Я подробно пересказал все, что мне напророчила Джуна, после чего Чазов махнул рукой и сказал Молотову:
– Как обычно, по схеме номер два, – и вышел обратно в коридор.
– А что, – тут же поинтересовался я, – еще есть схемы номер один и три?
– Есть, Петя, – ответил Молотов, ласково глядя мне в глаза, – но вторая надежнее. Закрой глаза и расслабься, я тебе наркоз вколю.
––
Очнулся я оттого, что меня трясли за плечо…
– Уже все? – спросил я, пытаясь подняться с лежанки.
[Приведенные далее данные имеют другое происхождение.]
Here is a tiny trained network, its code and every weight. The questions are about switching its units off for an input and a target symbol, where a switched-off unit gives its printed mean instead of its output.

import numpy as np


def w(rows, s, z=0):
    codes = np.array(rows[::2]) - 128.0
    scale = np.full(codes.shape[1], s)
    scale[-1] = z or s
    return codes * scale


def norm(h):
    return h / np.sqrt((h * h).mean(-1, keepdims=True) + 1e-5)


def f(y):
    return y / 2 * (1 + np.tanh(0.7978845608 * (y + 0.044715 * y**3)))


def softmax(a):
    e = np.exp(a - a.max(-1, keepdims=True))
    return e / e.sum(-1, keepdims=True)


def log_softmax(a):
    a = a - a.max(-1, keepdims=True)
    return a - np.log(np.exp(a).sum(-1, keepdims=True))


def net(x, mask):
    ids = ['ΘΞΦγζηψω'.index(c) for c in x.split()]
    T = len(ids)
    res = E[ids] + P[:T]
    u = 0
    for l in range(2):
        r = norm(res)
        for j in range(2):
            rows = slice(3 * j, 3 * j + 3)
            q, k, v = (r @ M[l][rows].T for M in (Q, K, V))
            z = softmax(np.where(np.tri(T) > 0, q @ k.T / 3**0.5, -1e9)) @ v
            o = O[l][rows]
            res = res + np.where(mask[u + j], z, o[:, -1]) @ o[:, :-1]
        u += 2
        y = f(norm(res) @ A[l][:, :-1].T + A[l][:, -1])
        res = res + np.where(mask[u : u + 16], y, B[l][:, -1]) @ B[l][:, :-1]
        u += 16
    return log_softmax(norm(res)[-1] @ U[:, :-1].T + U[:, -1])


Q, K, V, O, A, B = {}, {}, {}, {}, {}, {}
E = w([
[99,182,143],'Θ',
[139,91,41],'Ξ',
[201,146,213],'Φ',
[202,114,182],'γ',
[201,97,131],'ζ',
[208,111,191],'η',
[11,103,172],'ψ',
[199,83,42],'ω',
],0.011)
P = w([
[53,232,86],'0',
[99,89,222],'1',
[98,101,145],'2',
[151,202,75],'3',
[119,72,243],'4',
[113,92,137],'5',
[135,190,73],'6',
[119,68,240],'7',
[113,88,133],'8',
[66,254,213],'9',
],0.0085)
Q[0] = w([
[254,208,27],'0.h0',
[108,169,26],'0.h0',
[50,47,67],'0.h0',
[97,62,145],'0.h1',
[104,217,174],'0.h1',
[83,165,72],'0.h1',
],0.0057)
K[0] = w([
[202,61,133],'0.h0',
[125,24,118],'0.h0',
[134,141,255],'0.h0',
[84,189,76],'0.h1',
[32,173,216],'0.h1',
[102,171,70],'0.h1',
],0.0065)
V[0] = w([
[87,123,112],'0.h0',
[167,246,135],'0.h0',
[124,174,132],'0.h0',
[161,253,9],'0.h1',
[140,155,145],'0.h1',
[155,34,77],'0.h1',
],0.0075)
O[0] = w([
[91,88,110,170],'0.h0',
[105,145,192,115],'0.h0',
[253,189,170,149],'0.h0',
[69,146,132,1],'0.h1',
[104,3,115,126],'0.h1',
[167,122,182,68],'0.h1',
],0.0055,0.003)
A[0] = w([
[152,64,126,121],'0.n0',
[193,93,129,252],'0.n1',
[83,112,134,191],'0.n2',
[74,104,114,142],'0.n3',
[177,199,133,142],'0.n4',
[122,131,1,83],'0.n5',
[139,72,163,46],'0.n6',
[101,225,132,154],'0.n7',
[201,170,121,159],'0.n8',
[174,152,87,113],'0.n9',
[126,145,191,29],'0.n10',
[93,96,68,140],'0.n11',
[98,77,136,95],'0.n12',
[84,152,141,114],'0.n13',
[179,175,147,104],'0.n14',
[160,176,113,206],'0.n15',
],0.013,0.0018)
B[0] = w([
[133,151,174,204],'0.n0',
[186,226,191,254],'0.n1',
[252,156,127,235],'0.n2',
[218,101,84,233],'0.n3',
[77,134,3,180],'0.n4',
[145,19,82,237],'0.n5',
[99,166,173,207],'0.n6',
[158,152,147,244],'0.n7',
[120,177,117,196],'0.n8',
[164,173,107,151],'0.n9',
[117,59,136,193],'0.n10',
[92,129,43,207],'0.n11',
[161,169,116,206],'0.n12',
[182,134,158,210],'0.n13',
[68,160,18,171],'0.n14',
[93,254,101,159],'0.n15',
],0.0051,0.0032)
Q[1] = w([
[141,254,63],'1.h0',
[108,229,97],'1.h0',
[54,60,4],'1.h0',
[217,150,132],'1.h1',
[94,167,90],'1.h1',
[104,128,51],'1.h1',
],0.012)
K[1] = w([
[249,102,124],'1.h0',
[241,87,151],'1.h0',
[208,77,26],'1.h0',
[68,166,95],'1.h1',
[118,192,36],'1.h1',
[121,107,49],'1.h1',
],0.011)
V[1] = w([
[196,1,196],'1.h0',
[239,178,151],'1.h0',
[178,120,251],'1.h0',
[98,183,17],'1.h1',
[212,121,139],'1.h1',
[119,182,142],'1.h1',
],0.0079)
O[1] = w([
[79,8,228,3],'1.h0',
[51,134,179,130],'1.h0',
[37,95,206,106],'1.h0',
[12,95,109,59],'1.h1',
[126,58,114,140],'1.h1',
[162,145,3,150],'1.h1',
],0.0052,0.0037)
A[1] = w([
[143,167,121,96],'1.n0',
[153,126,118,107],'1.n1',
[88,141,121,150],'1.n2',
[138,88,3,94],'1.n3',
[140,46,176,120],'1.n4',
[14,192,86,2],'1.n5',
[51,104,223,118],'1.n6',
[117,147,139,68],'1.n7',
[146,100,38,106],'1.n8',
[194,107,188,73],'1.n9',
[99,164,142,170],'1.n10',
[123,128,137,96],'1.n11',
[98,115,160,116],'1.n12',
[111,227,120,168],'1.n13',
[122,181,105,132],'1.n14',
[104,38,99,178],'1.n15',
],0.014,0.0047)
B[1] = w([
[170,115,169,151],'1.n0',
[127,130,104,140],'1.n1',
[68,105,100,140],'1.n2',
[75,112,190,253],'1.n3',
[68,136,21,163],'1.n4',
[168,43,3,190],'1.n5',
[166,123,58,217],'1.n6',
[192,168,178,115],'1.n7',
[127,147,205,219],'1.n8',
[56,150,103,208],'1.n9',
[85,81,117,162],'1.n10',
[145,136,119,117],'1.n11',
[152,104,63,135],'1.n12',
[109,30,147,228],'1.n13',
[57,122,86,176],'1.n14',
[91,108,170,156],'1.n15',
],0.0061)
U = w([
[69,190,53,252],'Θ',
[128,20,135,197],'Ξ',
[10,155,181,84],'Φ',
[115,171,158,87],'γ',
[109,168,158,59],'ζ',
[128,148,153,61],'η',
[239,130,82,184],'ψ',
[148,105,152,43],'ω',
],0.011,0.003)

Each question gives the input, a string of symbols that net reads in full, and the target symbol t.
The units are the heads (3 rows each of Q, K, V and O) and the neurons (one row each of A and B). Each row of codes is followed by its name. A weight is (code - 128) times the scale printed after its matrix; where a second scale follows, it is the last column's (O, A, B and U).
mask holds one flag per unit, layer by layer, with each layer's heads first. A switched-off unit (its flag False) gives its mean, the last column of its rows in O or B, instead of its output. The means were averaged over made-up inputs and are rounded, as every weight is.
A unit's drop is (log p(t) with every unit on - log p(t) with that unit switched off) / (log p(t) with every unit on - log p(t) with every unit switched off).
The circuit of an input: a set's keep is (log p(t) with only the set's units on - log p(t) with every unit switched off) / (log p(t) with every unit on - log p(t) with every unit switched off). Starting from the 12 units with the biggest drops (on a tie, the unit counted first), units are removed one at a time, each time the one whose removal leaves the highest keep (on an exact tie, the one counted first), for as long as the keep stays at least 0.8.
circuit, biggest first: the units of the circuit, biggest drop first
unit that matters most: the unit with the biggest drop
top k neurons: the k neurons with the biggest drops, biggest first
top k neurons in layer l: the k neurons of layer l with the biggest drops, biggest first
heads that matter: for each layer, one digit per head in row order, 1 if its drop is at least 0.15 and else 0, layers parted by /
drop of u: that unit's drop, to one decimal
input ζ ψ ω Ξ Φ η ζ Θ, target Θ: top 3 neurons => 1.n4; 1.n9; 0.n1
input Ξ ψ Φ ψ Θ ζ ψ Φ η γ, target Θ: unit that matters most => 0.n4
input ζ ψ ψ Ξ ω Ξ ζ ψ, target Θ: heads that matter => 10 / 00
input Ξ Φ ψ Φ ψ Ξ, target Ξ: heads that matter => 00 / 11
input ζ ψ Ξ ζ Ξ, target Θ: top 2 neurons => 1.n9; 1.n13
input ζ Φ ζ Ξ Ξ ψ ψ Θ, target Θ: top 3 neurons in layer 0 => 0.n7; 0.n5; 0.n1
input ω Θ Ξ Φ, target Θ: circuit, biggest first => 0.n4; 0.n14
input ψ ψ ψ ψ, target Φ: heads that matter => 10 / 01
input ζ ψ Φ ζ Φ Φ ψ, target Ξ: heads that matter => 11 / 10
input Ξ Θ Φ ζ ζ ψ ζ Θ, target Ξ: top 3 neurons => 0.n5; 1.n6; 0.n10
input ζ ψ Ξ Φ ψ, target Θ: top 4 neurons => 1.n9; 1.n4; 0.n1; 0.n7
input Ξ η ψ, target ψ: top 3 neurons => 0.n1; 0.n3; 0.n2
input ψ ψ ψ η ψ ψ Ξ Ξ ψ Ξ, target Φ: top 2 neurons => 0.n5; 0.n1
input ψ Ξ ψ Θ Ξ η Ξ ψ ψ ζ, target Θ: circuit, biggest first => 0.n4
input Ξ ψ ζ Ξ Ξ Φ, target Φ: top 2 neurons in layer 1 => 1.n5; 1.n9
input Φ Φ ψ ζ ψ ψ η, target Ξ: heads that matter => 00 / 10
input Ξ ψ ψ ψ, target Φ: top 2 neurons => 0.n1; 0.n3
input ψ Θ Ξ ψ ζ ζ Ξ, target Ξ: top 3 neurons in layer 0 => 0.n5; 0.n14; 0.n4
input η Ξ ψ Ξ Θ ψ γ ζ ψ η, target Ξ: top 2 neurons => 0.n4; 0.n14
input Ξ ζ ψ γ ψ Φ Ξ Ξ Ξ Ξ, target Φ: circuit, biggest first => 1.h0
input Ξ η Θ Θ Θ Ξ ψ Ξ Φ, target Φ: top 2 neurons => 1.n5; 0.n1
input Ξ η ψ ζ ψ ψ γ ψ ψ ζ, target Ξ: drop of 0.n8 => 0.0
input Ξ ψ Φ ω, target Θ: drop of 1.h1 => 0.5
input ψ γ Θ ω, target Θ: drop of 1.h1 => 0.2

– Лежи-лежи пока, – осадил меня Молотов, сдирая резиновые перчатки, – минут пять-десять тебе сложно будет ориентироваться в пространстве.
– Все понял, лежу и не отсвечиваю, – покорился я, – диагноз-то когда огласите?
– Вот сейчас встанешь, мы все вместе пойдем в кабинет к Евгению Ивановичу, там все и узнаешь.
Бывали когда-нибудь в ситуации, когда над тобой подвешен топор? На тоненькой ниточке? Да и не топор даже, они в массе своей тупые, а лезвие гильотины, которое остро наточенное и наискосок такое. Если не, то могу сообщить – приятного в этом мало. Не сказать, чтобы совсем ничего приятного. Но я как-то сумел сдержать себя в руках и не раскисать раньше назначенного времени. Встал на ноги я через положенные десять минут – в стороны, конечно, водило слегка, но в терпимых пределах.
– Голова не кружится? – заботливо спросил Молотов, я покачал головой слева направо, – ну тогда идем, тут недалеко.
Чазов оказался свободен и мы быстро переместились из приемной в его необъятных размеров кабинет. Чай-кофе по случаю экстраординарных обстоятельств организовывать тут не стали, а перешли сразу к делу.
– Огласите приговор, Вячеслав Михайлович, – сказал Чазов своему подчиненному, а тот сразу вытащил из кармана листочек А4, сложенный вчетверо.
– Если коротко, Евгений Иванович, – начал доклад он, – то ни одного признака, указанного Джуной Давиташвили, подтвердить не удалось. А если совсем коротко, то ты, Петр Петрович, здоров, как бык… как племенной.
– Правда? – у меня с души упал камень размером с валун Синь-камень, что в Переяславе-Залесском. – Ошибки быть не может?
– Даю полную гарантию, – подтвердил Молотов, – ну если, конечно, пуститься во все тяжкие, неумеренно употреблять алкоголь и препараты, расширяющие сознание, тогда всякое может случиться. Но на данный момент все у тебя, Петр Петрович, в норме. Есть один моментик… – сделал он паузу.